O que Israel está fazendo em Gaza com a população civil palestina – com o apoio do governo Biden – é um crime contra a humanidade que não serve a nenhum propósito militar significativo. Como diz a J-Street, uma organização importante no lobby de Israel, “o escopo do desastre humanitário e das vítimas civis é quase insondável”.[1]

Deixe-me elaborar.

Primeiro, Israel está massacrando propositalmente um grande número de civis, cerca de 70% dos quais são crianças e mulheres. A alegação de que Israel está fazendo grandes esforços para minimizar as baixas civis é desmentida por declarações de autoridades israelenses de alto escalão. Por exemplo, o porta-voz das FDI (Forças de Defesa de Israel) disse em 10 de outubro de 2023 que “a ênfase está nos danos e não na precisão”. No mesmo dia, o ministro da Defesa, Yoav Gallant, anunciou: “Eu reduzi todas as restrições – vamos matar todos contra quem lutamos; usaremos todos os meios”.[2]

Além disso, os resultados da campanha de bombardeamentos mostram claramente que Israel está matando civis indiscriminadamente. Dois estudos detalhados da campanha de bombardeios das FDI – ambos publicados em veículos de imprensa israelenses – explicam em detalhes como Israel está assassinando um grande número de civis. Vale citar os títulos das duas matérias, que captam sucintamente o que cada uma tem a dizer:

“‘Uma fábrica de assassinatos em massa’: por dentro do bombardeio calculado de Israel em Gaza”[3]

“O exército israelense abandonou a restrição em Gaza, e os dados mostram mortes sem precedentes.”[4]

Da mesma forma, o New York Times publicou um artigo no final de novembro de 2023 intitulado: “Civis de Gaza, sob bombardeio israelense, estão sendo mortos em ritmo histórico”.[5] Assim, não é surpreendente que o secretário-geral da ONU, Antonio Guterres, tenha dito que “estamos testemunhando um assassinato de civis sem paralelo e sem precedentes em qualquer conflito desde” sua nomeação em janeiro de 2017.[6]

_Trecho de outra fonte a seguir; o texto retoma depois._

Here is a tiny trained network, its code and every weight. The questions are about switching its units off for an input and a class, where a switched-off unit gives its printed mean instead of its output.

import numpy as np


def w(rows, s, z=0):
    codes = np.array(rows[::2]) - 128.0
    scale = np.full(codes.shape[1], s)
    scale[-1] = z or s
    return codes * scale


def f(y):
    return y / 2 * (1 + np.tanh(0.7978845608 * (y + 0.044715 * y**3)))


def log_softmax(a):
    a = a - a.max(-1, keepdims=True)
    return a - np.log(np.exp(a).sum(-1, keepdims=True))


def net(x, mask):
    res = np.array(x, float).reshape(1, 3) / 4 @ E
    y = f(res @ A[0][:, :-1].T + A[0][:, -1])
    res = res + np.where(mask, y, B[0][:, -1]) @ B[0][:, :-1]
    return log_softmax(res[-1] @ U[:, :-1].T + U[:, -1])


A, B = {}, {}
E = w([
[238,147,78,58,118,211,12,202,240,171],'x0',
[85,130,16,33,113,84,167,79,186,2],'x1',
[217,222,111,206,15,105,137,67,141,161],'x2',
],0.0065)
A[0] = w([
[125,101,94,61,165,158,74,166,153,122,186],'N0',
[113,78,100,49,177,178,72,178,156,117,201],'N1',
[194,182,136,161,77,146,106,126,143,173,151],'N2',
[107,134,123,134,119,62,194,103,119,99,154],'N3',
[135,116,211,172,137,145,116,139,86,203,179],'N4',
[153,119,229,187,138,157,118,141,85,175,179],'N5',
[137,163,75,116,85,85,156,78,157,93,222],'N6',
[211,152,98,115,115,180,1,166,190,164,225],'N7',
[98,112,153,145,138,89,190,97,90,106,220],'N8',
[49,82,126,118,157,62,238,89,90,64,253],'N9',
[88,86,199,154,163,114,173,126,61,130,193],'N10',
[111,106,207,163,143,142,143,144,88,144,139],'N11',
[145,171,108,133,88,98,149,89,147,116,187],'N12',
],0.0086,0.0046)
B[0] = w([
[145,82,153,60,143,199,181,149,179,111,184],'N0',
[130,65,207,6,191,196,162,145,180,125,199],'N1',
[184,211,102,194,62,160,86,99,82,197,195],'N2',
[104,148,97,133,89,74,158,121,87,94,175],'N3',
[128,129,203,186,188,97,35,238,160,164,204],'N4',
[121,146,196,177,170,116,43,223,145,160,208],'N5',
[135,115,60,106,98,121,239,83,115,84,190],'N6',
[209,167,111,107,59,254,136,111,158,152,249],'N7',
[110,142,102,149,115,49,129,124,94,87,197],'N8',
[32,121,112,102,122,55,141,106,48,87,248],'N9',
[80,81,138,175,174,31,119,150,113,80,204],'N10',
[110,78,165,182,196,86,108,161,144,112,174],'N11',
[165,133,77,141,80,138,164,92,111,106,168],'N12',
],0.0077,0.012)
U = w([
[111,88,178,157,185,154,86,154,171,157,7],'0',
[86,106,178,216,188,60,75,155,96,117,196],'1',
[54,56,162,52,189,146,177,110,121,93,150],'2',
[165,203,160,163,99,184,58,142,142,199,105],'3',
[176,75,143,66,143,221,179,129,253,111,196],'4',
[83,134,37,134,81,71,205,63,52,58,81],'5',
[175,194,66,178,58,182,154,36,100,160,150],'6',
],0.0063,0.0018)

Each question gives the input, the list of numbers given to net, and the class t.
The units are the neurons (one row each of A and B). Each row of codes is followed by its name. A weight is (code - 128) times the scale printed after its matrix; where a second scale follows, it is the last column's (A, B and U).
mask holds one flag per neuron, in row order. A switched-off neuron (its flag False) gives its mean, the last column of its row in B, instead of its output. The means were averaged over made-up inputs and are rounded, as every weight is.
A unit's drop is (log p(t) with every unit on - log p(t) with that unit switched off) / (log p(t) with every unit on - log p(t) with every unit switched off).
The circuit of an input: a set's keep is (log p(t) with only the set's units on - log p(t) with every unit switched off) / (log p(t) with every unit on - log p(t) with every unit switched off). Starting from the 12 units with the biggest drops (on a tie, the unit counted first), units are removed one at a time, each time the one whose removal leaves the highest keep (on an exact tie, the one counted first), for as long as the keep stays at least 0.8.
units of the circuit, in order: the units of the circuit, biggest drop first
top k neurons: the k neurons with the biggest drops, biggest first
drop when u is switched off: that unit's drop, to one decimal
input [2,-3,-1], class 3: top neuron	[N6]
input [6,-6,-4], class 4: units of the circuit, in order	[N1, N7]
input [2,-3,-4], class 4: units of the circuit, in order	[N9, N1]
input [5,-4,-3], class 4: units of the circuit, in order	[N1, N7]
input [1,-1,-4], class 4: units of the circuit, in order	[N9, N1]
input [-2,3,-3], class 5: top 3 neurons	[N4, N5, N9]
input [6,-3,0], class 4: top 2 neurons	[N1, N0]
input [0,2,4], class 6: top 4 neurons	[N9, N10, N8, N11]
input [2,-6,-8], class 0: top 2 neurons	[N4, N5]
input [-5,1,-2], class 5: drop when N5 is switched off	0.1
input [-1,-1,4], class 6: drop when N9 is switched off	0.3
input [7,5,5], class 6: drop when N2 is switched off	1.2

Em segundo lugar, Israel está propositalmente matando de fome a população palestina desesperada, limitando muito a quantidade de alimentos, combustível, gás de cozinha, remédios e água que podem ser trazidos para Gaza. Além disso, a assistência médica é extremamente difícil de encontrar para uma população que agora inclui aproximadamente 50.000 civis feridos. Israel não apenas limitou muito o fornecimento de combustível para Gaza, que os hospitais precisam para funcionar, mas também atacou hospitais, ambulâncias e postos de primeiros socorros.

O comentário do ministro da Defesa, Gallant, em 9 de outubro, expõe a política israelense: “Ordenei um cerco completo à Faixa de Gaza. Não vai ter energia elétrica, nem comida, nem combustível, está tudo fechado. Estamos lutando contra animais humanos e estamos agindo em conformidade”.[7] Israel foi forçado a permitir suprimentos mínimos em Gaza, mas as quantidades são tão pequenas que um membro de alto escalão da ONU relata que “metade da população de Gaza está passando fome”. Nove em cada 10 famílias em algumas áreas estão passando ‘um dia e uma noite inteiros sem nenhum alimento'”.[8]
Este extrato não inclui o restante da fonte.